We know that there may be many solutions in integer, but if we are limited to the four choices, we can figure it as follows:
\(\dfrac{P+2}{Q+2}=\dfrac{1}{2}=\dfrac{2}{4}=\dfrac{3}{6}=...\), then
\(\dfrac{P}{Q}=\{\dfrac{-1}{0}or=\dfrac{0}{2} or=\dfrac{1}{4}=...\}\)
which means P+Q=5

Answer 41

yes that kind of thing i was looking for

Answer 42

@Kainui
I am still intrigued by the statement: " the first equation is not completely useless."
I have the impression that if P,Q,R,S \(\in\) Z, then the second equation implies the first, so the first is superfluous...
I wonder...

Answer 43

Yeah, it's sort of weird to have that first equation there, I don't see how that is at all useful. The only reason that it might be useful is that it means P is not equal to -1 maybe?

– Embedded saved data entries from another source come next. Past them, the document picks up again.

These are the activations of a small neural network, seen along a few directions. Each row is one input.
Each table varies a few parts of the input and shows all the possible inputs, shuffled.
Descriptions start from the smaller parts, as in this example, which fits no table here: one of 5 places around a ring, together with either a single point or one of 9 places along a line or (one of 2 separate values, together with one of 6 places along a line).
Shared parts are said once, and a part with two or three values counts as separate values.
(in the rows, 128 means zero)

Other details of the inputs vary at random and push rows far along two fixed directions, the same in every table; ignore that.

A family of inputs:
row 1: [103 105 108  65 127 107 164 130 143 132 134 142 102]
row 2: [115 131 124 143 116 156  97 133 117 145 116 153 127]
row 3: [132 142 127 135 127 127 132 124 128 120 131  91 144]
row 4: [184 173 183 135  99 120 174 109 127  96 132  69 158]
row 5: [132 131 119 113 129 113 152 117 132 119 139 110 154]
row 6: [120 100 117  78 151 107 152 124 132 139 145 157 113]
row 7: [157 155 138  85 113 100 168 126 134 107 133  67 130]
row 8: [114  98  91 117 143 119 152 137 127 134 139 147 126]
row 9: [112 141 112 174 155 128 100 132 111 106  77 167 124]
row 10: [121 139 114 179 155 120 115 141 109 112  75 166 113]
row 11: [178 171 180 204  81 152  86 122  99 124 108  98 140]
row 12: [108 106 113  74 135 132 157 123 134 141 129 159 135]
row 13: [134 138 139 107 144 113 145 114 139 118 149 120 142]
row 14: [137 103 114 161 122 129 104 128 107 146 122 148 134]
row 15: [100 112 113 209 135 190  63 154 111 153 114 170 125]
row 16: [102 121 109  55 149 110 146 123 143 137 144 145 110]
row 17: [103 103  88  93 150 121 165 141 136 132 139 128 110]
row 18: [127 147 134 102 121 142 136 135 135 125 123 114 130]
row 19: [128 118 109 155 117 132  98 137 108 144 121 140 118]
row 20: [102 124 105  57 157 118 145 135 152 133 144 137 107]
row 21: [128 123 128 159 131 136  83 136 112 145 130 154 105]
row 22: [123 120 125 173 149 147  96 142 123 138 136 143 107]
row 23: [166 164 172 176 105 149 131 126 118 112 121  81 139]
row 24: [134 121 137 119 122 111 163 121 141 114 139 117 133]
row 25: [113 108 110  80 161 109 170 130 142 128 155 149 113]
row 26: [138 123 125 113 120 112 133 110 123 132 128 119 152]
row 27: [117  99 121 211 140 161  32 134 104 163 123 193 130]
row 28: [126 142 137 116 147 126 132 122 140 122 144 110 126]
row 29: [102  94 113  80 133 113 148 117 144 137 133 154 132]
row 30: [141 143 136  95 137 115 141 133 139 120 141 109 107]
row 31: [ 88 105 106  89 145 126 154 133 153 128 138 134 118]
row 32: [116 100 114  78 134 128 169 130 130 140 129 159 121]
row 33: [167 172 156 163  98 127  98 122 118 114 119  69 153]
row 34: [171 182 184 114  90 107 143 107 145  93 127  46 151]
row 35: [174 174 174 160  94 143 122 131 118 112 116  80 136]
row 36: [117 121 124 160 130 158 113 135 121 136 127 156 144]
row 37: [131 100 134 159 115 130 106 125 121 139 122 152 128]
row 38: [179 186 170 102  89  93 153  94 127 102 128  43 161]
row 39: [114 108 123 178 129 148 104 143 129 134 125 139 113]
row 40: [ 96 101 107  93 141 118 156 127 149 127 142 150 133]
row 41: [111 120 125 149 113 137  88 127 127 141 120 147 125]
row 42: [119 114 122 165 119 145  91 149 128 136 120 143 108]
Description of these inputs: one of 2 separate values, together with either a single point or (one of 4 separate values, together with one of 5 places around a ring).
Question: Changing only the choice among 2 separate values turns row 41 into row 1. The same change can be made to row 36. Which row results?
Answer: row 4
Question: Which other rows does row 19 become when the choice among 2 separate values takes its other values? List them by row number.
Answer: row 38
Question: Which other rows does row 27 become when the choice among 2 separate values takes its other values? List them by row number.
Answer: row 6

A family of inputs:
row 43: [130 119 132 241 104 172  27 135  95 154 105 164 143]
row 44: [139 133 142 105 117 126 138 124 137 131 149 104 123]
row 45: [ 42  65  48  85 183 151 126 167 142 163 134 221  84]
row 46: [134 123 138 248 121 166  34 135  97 146 106 170 139]
row 47: [140 142 136 122 139 103 155 119 125 107 112 124 126]
row 48: [143 132 141  98 113 111 147 113 130 127 136 110 141]
row 49: [ 42  65  39  88 192 143 126 166 140 158 133 217  82]
row 50: [140 135 139 105 114 119 146 118 127 123 120 121 136]
row 51: [144 124 144 106 114 115 140 112 130 131 145 118 137]
row 52: [137 138 133 117 137 106 144 113 129 114 126 118 138]
row 53: [134 118 130 132 121 136 184 130 134 115 138 106 147]
row 54: [132 152 129 116 133 117 146 132 132 108 116 106 121]
row 55: [134 145 137 105 117 130 143 131 133 122 123 108 123]
row 56: [143 147 145  96 113 120 149 122 137 123 140  88 130]
row 57: [141 121 141 109 121 110 135 110 135 130 152 113 143]
row 58: [157 151 150 225 111 139  69 124  99 120  96 128 144]
row 59: [127 143 133 104 116 131 137 127 136 125 130 103 130]
row 60: [135 151 135 121 142 115 153 133 131 104 116 111 114]
row 61: [136 130 139 109 124 122 133 122 142 130 155 100 129]
Question: What do these inputs look like to the network?
Answer: either a single point or (one of 2 separate values, together with one of 9 places along a line)
Question: Which other rows does row 43 become when the choice among 2 separate values takes its other values? List them by row number.
Answer: row 59

A family of inputs:
row 62: [138 125 142 222 115 163  45 131  99 147 103 168 132]
row 63: [102 102 101 132 139 149 129 142 127 146 129 162 125]
row 64: [100 103 101 114 124 142 100 138 127 159 137 158 115]
row 65: [139 137 136 171 116 132  95 125 114 128 105 133 144]
row 66: [136 128 123 109 127 106 168 123 126 114 115 127 128]
row 67: [163 157 164 144 103 124 130 115 121 111 124  99 149]
row 68: [154 154 162 147  99 132 130 113 131 113 129  86 153]
row 69: [123 127 130 104 131 120 151 121 145 121 144 112 135]
row 70: [176 159 174 172  84 141 101 115 117 121 130  71 154]
row 71: [105  94 100 124 139 143 108 142 132 151 145 150 116]
row 72: [118 158 123  99 137 133 149 147 139 112 115 104 101]
row 73: [130 133 126 101 138 101 147 118 135 117 125 121 136]
row 74: [132 122 138  96 116 125 155 127 135 132 140 116 124]
row 75: [107  94 111 129 139 139 115 143 130 151 144 159 108]
row 76: [126 133 124 104 132 112 161 117 126 113 116 124 138]
row 77: [120 158 124 102 148 127 145 145 142 109 124 101  99]
row 78: [111 100  97 142 151 121 130 138 121 132 119 170 112]
row 79: [137 135 135 181 132 129 102 121 111 119 113 132 140]
row 80: [104 102 102 136 150 142 125 140 130 144 137 160 122]
row 81: [134 133 139  95 137 109 146 113 134 122 131 130 126]
row 82: [133 131 133 101 135 112 152 122 135 118 139 125 131]
row 83: [129 132 129  88 122 113 132 119 138 135 150 109 126]
Question: Changing only one part turns row 77 into row 72. The same change can be made to row 80. Which row results?
Answer: row 63
Question: What do these inputs look like to the network?
Answer: one of 2 separate values, together with either a single point or one of 10 places along a line

A family of inputs:
row 84: [135 128 136 126 128 113 132 116 130 118 128 118 135]
row 85: [115 119 119 117 127 122 137 125 132 131 125 137 134]
row 86: [124 125 123 106 121 135 141 128 125 135 125 132 124]
row 87: [135 137 133 112 125 113 135 117 132 117 130 120 140]
row 88: [117 123 125 118 123 135 120 138 133 136 130 131 110]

But we already know from the second equation that P+2 and Q+2 are both positive from looking at the answer choices.

Answer 44

:)

Answer 45

@Kainui Thx! :)

Answer 46

\[P+Q \equiv 2 \pmod {3}\]

Answer 47

Q=2(P+1)
P+Q=3P+2 :O

Answer 48

thats the general solution for given equations

Answer 49

*diophantine equations

Answer 50

yeah so least one is 5 >.<

Answer 51

Oh yes it has to be P+Q = 3P+2